- Directed by: Oscar Micheaux
- Based on: "The Policy Players" by Oscar Micheaux
- Produced by: Oscar Micheaux
- Starring: Evelyn Preer
- Production company: Micheaux Film Corp.
- Distributed by: States Rights
- Release date: December 27, 1926;
- Country: United States
- Language: English

= The Spider's Web (1926 film) =

1926 film

The Spider's Web is a 1926 American film directed by Oscar Micheaux which stars Evelyn Preer. It was remade in 1932 as The Girl from Chicago.

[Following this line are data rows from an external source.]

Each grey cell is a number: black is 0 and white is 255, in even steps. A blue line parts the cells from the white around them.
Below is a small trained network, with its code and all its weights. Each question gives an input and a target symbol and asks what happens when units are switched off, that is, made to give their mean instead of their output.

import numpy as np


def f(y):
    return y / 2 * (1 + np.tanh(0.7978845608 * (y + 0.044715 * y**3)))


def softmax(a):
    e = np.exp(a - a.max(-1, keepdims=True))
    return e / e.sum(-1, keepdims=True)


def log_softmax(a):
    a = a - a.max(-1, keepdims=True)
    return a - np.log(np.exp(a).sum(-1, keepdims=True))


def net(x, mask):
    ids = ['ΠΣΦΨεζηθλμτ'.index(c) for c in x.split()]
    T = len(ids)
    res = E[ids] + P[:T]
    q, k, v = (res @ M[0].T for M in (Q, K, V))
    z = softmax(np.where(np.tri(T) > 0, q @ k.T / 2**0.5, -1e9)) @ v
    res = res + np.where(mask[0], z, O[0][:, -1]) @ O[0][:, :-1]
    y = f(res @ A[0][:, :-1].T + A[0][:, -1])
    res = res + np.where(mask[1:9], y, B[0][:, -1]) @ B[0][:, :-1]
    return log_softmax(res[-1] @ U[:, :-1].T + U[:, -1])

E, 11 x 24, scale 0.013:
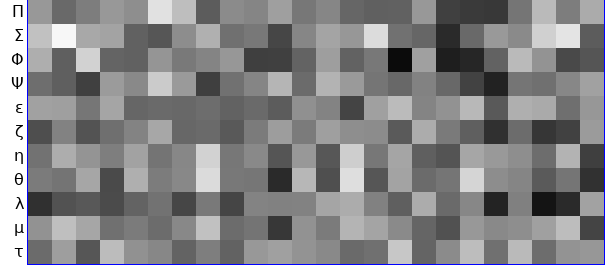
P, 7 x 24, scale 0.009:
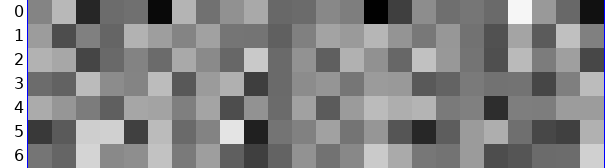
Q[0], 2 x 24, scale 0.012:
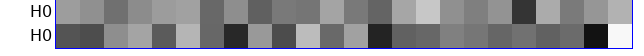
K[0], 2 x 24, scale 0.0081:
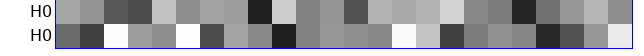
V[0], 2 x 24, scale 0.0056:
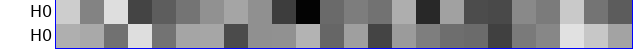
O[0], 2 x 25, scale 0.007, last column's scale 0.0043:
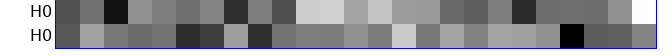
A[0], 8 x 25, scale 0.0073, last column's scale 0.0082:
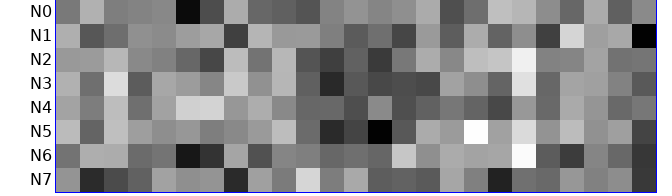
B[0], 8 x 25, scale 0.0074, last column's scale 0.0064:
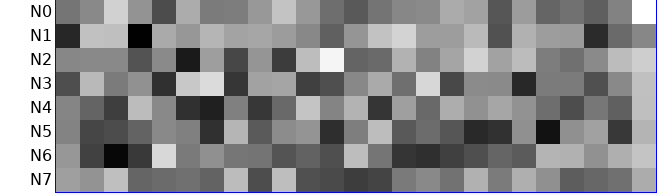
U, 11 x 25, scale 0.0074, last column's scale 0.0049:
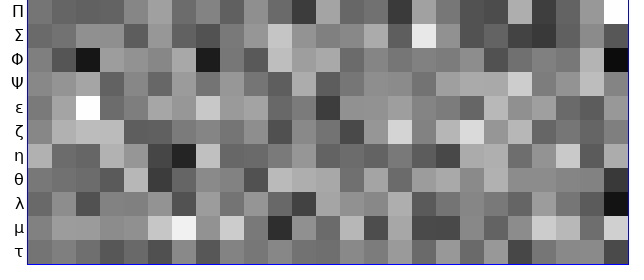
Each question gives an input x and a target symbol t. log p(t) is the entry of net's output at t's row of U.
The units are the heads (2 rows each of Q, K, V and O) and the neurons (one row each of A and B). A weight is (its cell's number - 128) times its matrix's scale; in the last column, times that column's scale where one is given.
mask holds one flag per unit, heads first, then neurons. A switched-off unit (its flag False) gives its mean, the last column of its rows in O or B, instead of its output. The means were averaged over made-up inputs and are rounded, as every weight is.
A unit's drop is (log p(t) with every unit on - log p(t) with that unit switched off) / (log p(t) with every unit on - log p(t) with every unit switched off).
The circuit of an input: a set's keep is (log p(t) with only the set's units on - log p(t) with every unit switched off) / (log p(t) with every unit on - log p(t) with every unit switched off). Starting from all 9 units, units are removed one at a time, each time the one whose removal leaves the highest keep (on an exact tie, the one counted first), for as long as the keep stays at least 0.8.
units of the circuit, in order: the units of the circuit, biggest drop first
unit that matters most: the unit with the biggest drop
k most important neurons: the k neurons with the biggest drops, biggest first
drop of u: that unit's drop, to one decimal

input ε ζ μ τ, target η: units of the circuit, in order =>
(H0, N5, N3)
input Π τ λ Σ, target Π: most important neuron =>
(N6)
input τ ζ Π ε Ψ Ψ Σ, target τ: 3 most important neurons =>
(N2, N3, N5)
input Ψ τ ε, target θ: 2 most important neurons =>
(N2, N6)
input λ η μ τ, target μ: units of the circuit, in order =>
(H0, N4)
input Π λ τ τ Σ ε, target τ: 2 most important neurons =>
(N5, N2)
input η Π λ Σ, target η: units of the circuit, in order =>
(H0, N4)
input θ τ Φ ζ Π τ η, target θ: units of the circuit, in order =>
(N4, H0, N1)
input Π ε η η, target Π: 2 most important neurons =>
(N6, N0)
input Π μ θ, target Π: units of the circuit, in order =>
(H0, N6)
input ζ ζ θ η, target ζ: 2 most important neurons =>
(N4, N3)
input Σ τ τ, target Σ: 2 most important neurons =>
(N0, N6)
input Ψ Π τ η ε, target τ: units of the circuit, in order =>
(N2, N5, H0, N3)
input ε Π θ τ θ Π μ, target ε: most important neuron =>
(N0)
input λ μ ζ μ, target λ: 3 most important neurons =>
(N4, N3, N5)
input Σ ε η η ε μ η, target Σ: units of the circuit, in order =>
(H0, N0)
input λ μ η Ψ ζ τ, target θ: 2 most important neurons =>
(N2, N6)
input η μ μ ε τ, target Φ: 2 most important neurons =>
(N0, N7)
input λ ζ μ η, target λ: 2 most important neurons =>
(N4, N3)
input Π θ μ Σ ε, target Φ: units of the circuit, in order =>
(H0)
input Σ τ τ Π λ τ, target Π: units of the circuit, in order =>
(H0, N6)
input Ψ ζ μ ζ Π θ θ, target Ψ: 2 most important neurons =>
(N2, N6)
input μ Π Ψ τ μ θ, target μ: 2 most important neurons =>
(N4, N2)
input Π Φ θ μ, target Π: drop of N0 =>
0.1
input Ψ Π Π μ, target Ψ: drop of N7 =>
0.0
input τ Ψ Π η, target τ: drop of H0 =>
1.6
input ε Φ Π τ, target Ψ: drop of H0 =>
1.0
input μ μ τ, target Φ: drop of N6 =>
-0.1
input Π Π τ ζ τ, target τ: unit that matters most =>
N2

The film is about a beautiful young woman from Harlem in New York City who travels to a small town in Mississippi where she receives unwelcome courting. She returns to Harlem.

==Plot==
Norma Shepard is a teenage Black girl from Harlem in New York City. While visiting her aunt in Mississippi, she is crudely and sexually propositioned by Ballinger, the son of a local white plantation owner. Ballinger later attempts to rape Norma at the aunt's home. Elmer Harris, a Black employee of the U.S. Department of Justice, is investigating illegal slavery in the area. Norma tells him about the attack, and he arrests Ballinger.

Norma convinces her aunt to move to Harlem. The aunt loses her life savings playing the numbers racket. With her last dollar, the aunt manages to pick a winning number. When she tries to collect her winnings from Martinez, the racketeer, she finds him dead. She takes her winnings from his safe.

The aunt is arrested for Martinez's murder. Elmer Harris, now working undercover in Harlem investigating the rackets, proves the aunt's innocence by discovering that wealthy Madame Boley killed her lover Martinez. Elmer and Norma wed.

==Cast==
- Evelyn Preer as Norma Shepard
- Lorenzo McLane as Elmer Harris
- Edward Thompson
- Grace Smyth as Madame Boley
- Marshall Rodgers
- Henrietta Loveless
- Billy Gulfport
- Dorothy Treadwell
- Zaidee Jackson

==Preservation==
The Spider's Web is currently presumed lost. In February of 2021, the film was cited by the National Film Preservation Board on their Lost U.S. Silent Feature Films list.